Tuesday, 26 February 2013

The Windmill Inn, Southwick - Once a House of Repute in Sussex

There have been two pubs of this name, commemorating a windmill that until c 1845 stood nearby. The first pub was built in the late 1850s on the north side of Upper Shoreham Road, which in the 19th century was called Higher Road.

According to the website Directory of Pubs in the UK, the Post Office Directory lists the following licensees: 1866, J. Z. Batterbee; 1878, Henry Peirce; 1890, William Smith; 1899, T. Wood; 1905 and 1915, George Scarrett; 1930, Mrs Elizabeth H. Scarrett.

The original Windmill was owned by the Hove brewery E. Robins & Son previous to its acquisition in the late 1920s by the Kemp Town Brewery.

It remained as a pub until 1934 when the license was transferred to the new Windmill Inn. The three-storey building was used as a fish and chip shop and then a wet fish shop before being demolished in 1972 when the A27 became a dual carriageway.
 

 
Following road widening in the mid-1930s, the second Windmill Inn was built at 180 Old Shoreham Road, on the south side, diagonally opposite the first pub, and on the east side of the junction with Roman Road. A Kemp Town Brewery ‘improved public house’, its first licensee may have been a P. Tesher (as recorded in the 1938 Post Office Directory). The licensee during the 1960s was Bobby Lee, ex-captain of Brighton Tigers ice hockey team.

The second Windmill Inn was demolished in September 2010, unfortunately before I was able to photograph it myself.


A new residential development now occupies the site. Grateful thanks to Ted Heasman and Loz Aslett for the photographs.

Sources:

Aslett, L. (1998), ‘The Pubs of Southwick Past and Present’, Part Two, Sussex Drinker, 13 (summer), pp. 12-14.

Directory of Pubs in the UK, http://pubshistory.com/SussexPubs/ http://pubshistory.com/SussexPubs/Brighton/WindmillSouthwick.shtml

Heasman, W. A. (2009), Memories of Southwick and Kingston Buci, Southwick: Southwick Society.

Wednesday, 6 February 2013

The Railway Tavern, Southwick - Once a House of Repute in Sussex

A Railway Hotel, Southwick, is listed in the early 1930s Kemp Town Brewery publication, “Houses” of Repute in Sussex, but is absent from a 1948 map of the brewery’s houses.
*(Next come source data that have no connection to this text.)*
Each path below is one point turned by a fixed rotation once a step. After each direction that follows a path, write how fast that rotation turns it, in degrees a step (0 if it stays still).
Each turn is a multiple of 5 degrees from 10 to 175, or 0.
Each row of a path follows its step; steps can be skipped.
path 1
step 0: [-0.49 -2.87  0.64 -1.60 -0.64  1.27  0.40  1.64 -4.12  2.71  3.57  1.90
 -1.89  0.42  4.71  0.42 -2.46 -0.38 -1.99  2.35 -3.14  0.91 -0.15 -0.96
 -0.89 -2.18 -3.65 -1.42 -2.24 -0.02 -2.14  0.01 -1.19 -0.61 -1.02  1.96
  1.65  0.42  3.81 -0.90  1.83 -2.16]
step 1: [ 1.96 -4.50  1.40  3.05 -1.44 -1.87 -2.82  3.11 -1.24  1.28  1.16  2.78
 -0.33 -3.17  2.89  1.12  0.73 -1.05 -4.42  2.36 -1.99 -0.09 -0.65 -0.37
 -1.63 -4.79 -1.85  0.04 -0.59  1.24 -0.45 -0.43  0.90 -2.93 -0.73 -0.37
  1.62 -1.32 -0.42 -1.89  1.91  1.34]
step 6: [ 0.38 -1.55  3.70  0.60 -0.86 -1.66 -3.30  1.36 -1.35  1.47 -0.51 -1.74
  0.86  1.06  1.69  3.22 -0.90 -0.40 -4.88 -1.34 -0.29  1.59  0.38 -0.88
 -0.71 -4.04 -0.12 -3.18 -3.52  1.26  0.85 -3.06 -0.10  2.19  3.05  0.27
 -0.83  1.12  3.85 -1.17  2.04  1.38]
step 9: [ 1.48 -1.81  1.66  3.14 -3.37  0.60 -1.97  2.46 -2.62  2.80  3.70 -0.89
 -3.93 -1.41  2.67  3.67  2.31 -1.12 -4.79 -0.51 -2.42  0.71 -0.14 -1.49
 -0.33  1.18 -0.34  0.26 -0.63  0.49 -0.39  2.07 -0.79 -2.44  3.25 -0.84
 -0.14  1.59 -0.83 -0.76  1.56  0.72]
step 16: [-0.48 -1.19  2.30  2.35 -4.71 -0.45 -1.67  4.19 -1.90  3.04 -0.18 -0.02
 -2.81  3.99  3.93  0.31  0.79 -0.91 -0.76 -0.61 -1.96  3.30  0.09  0.11
  0.71 -2.26 -2.46 -1.37 -1.91 -2.24 -1.81 -0.87  0.06  2.72  0.80  0.18
  1.30 -1.03  2.42 -2.64 -0.02  1.22]
step 17: [ 3.02 -1.41  2.50  1.46 -2.35 -0.64 -0.35  1.69 -0.10  1.79  1.13 -1.55
 -0.90 -2.23  3.57  5.17 -2.09 -4.74 -3.60 -2.35 -0.87  1.67  1.46 -1.58
  0.14 -2.53 -0.55  0.17 -0.47  0.57 -0.08 -0.53  2.56  0.59  1.69  0.14
 -0.11 -1.12  1.85 -4.12 -0.22  0.25]
step 20: [-0.86 -0.74 -1.28  1.76 -2.74  0.50  0.04  3.71 -2.23  1.81  3.28  0.15
 -2.08 -3.70  3.12  4.57 -2.06  1.18 -2.37 -0.72  2.77  1.11  1.88  0.13
 -1.45 -1.13  1.20 -3.36  0.40  1.52  0.27  2.50 -0.96 -1.75  1.61 -0.76
 -0.04  4.54 -1.14  0.26  2.05  0.13]
Speeds:
[ 0.13  0.97  0.81  0.40 -0.17  0.15 -0.22 -0.15  0.25 -0.29 -0.55  0.54
 -0.03 -0.70  0.67  0.40  0.32  0.86  0.44 -1.48 -0.24 -1.23  0.38  0.23
 -0.09  0.51 -0.27  0.36 -1.36  0.62  0.17 -0.83 -0.43  0.26  0.92 -0.90
 -0.07  0.95 -0.36  0.79  0.62 -0.86]
25
[-0.40 -0.41 -0.73  0.14  0.22  0.31 -0.88 -1.71  0.03 -0.44  0.00  0.23
  0.53 -0.72  0.67 -0.87  0.04 -0.26 -1.09  1.23 -0.48 -0.63 -0.91 -0.70
 -0.57  0.03  0.32  0.31 -0.55  0.00 -1.03 -0.91 -1.38  0.23  0.02  0.15
 -0.25  0.24  0.22  0.02  0.17  0.52]
10
[ 0.98  0.49  0.30  1.17  0.82 -0.70 -0.96  0.29  0.02  0.07 -0.17 -0.52
  0.47  0.34 -0.96 -0.01  1.06  0.08 -0.56 -0.36 -1.54 -0.14  0.02 -1.07
  0.44 -0.64 -0.31 -0.98  0.16 -0.55 -0.74  0.11  0.66  0.12 -0.15 -0.62
 -0.42 -0.21 -0.62  0.56  0.54  0.82]
140
[-0.83  0.69  0.39 -0.63  1.22  0.02  0.07 -0.55 -0.17  0.84  1.08 -1.01
 -0.48 -0.92  0.14  0.31 -0.67  0.62 -0.51  0.21 -0.88  0.79 -0.22  0.00
  0.85 -0.35  0.61  0.43  0.37 -0.08  0.12 -0.76  1.03  0.13  0.68  0.99
 -0.13  0.78 -0.50 -0.08  0.72 -0.77]
125
[-0.08 -0.35  0.49 -0.62 -0.60 -0.26 -0.61  0.00 -0.05 -0.48 -0.99  0.18
  0.55  0.54  0.04 -0.09 -0.57 -0.23 -1.18 -0.72 -0.66 -0.60  0.77 -0.21
  0.43  0.42  1.05  0.43  1.53  1.16 -1.04  0.66  0.24 -0.60  0.46  0.21
  0.68  0.89 -0.45 -0.53 -0.63 -0.27]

The historical website Directory of Pubs in the UK has an entry for the Railway Tavern, 77 Albion Street, Southwick, which is at 137 Albion Street by 1938. This is probably a re-numbering rather than relocation; Loz Aslett (1998) identifies the position of tavern to have been on the north side of Albion Street mid-way between Grange Road and Lock Road. He also states it to have been built in 1840, the same year as Southwick railway station was opened.

Local historian Ted Heasman (2009) claims the tavern to have been built in the 1860s and that the first recorded landlord was a David Brazier in 1866. The Directory of Pubs in the UK historical website concurs with this latter point and, using information from Census, Post Office and Trade Directories etc., identifies the following licensees: 1866, D. Brazier; 1878, William Hylands; 1890, Alfred Funnell; 1899 and 1905, Mrs Harriet Rebecca Dudley; 1915, 1930 and 1938, Richard Stevenson.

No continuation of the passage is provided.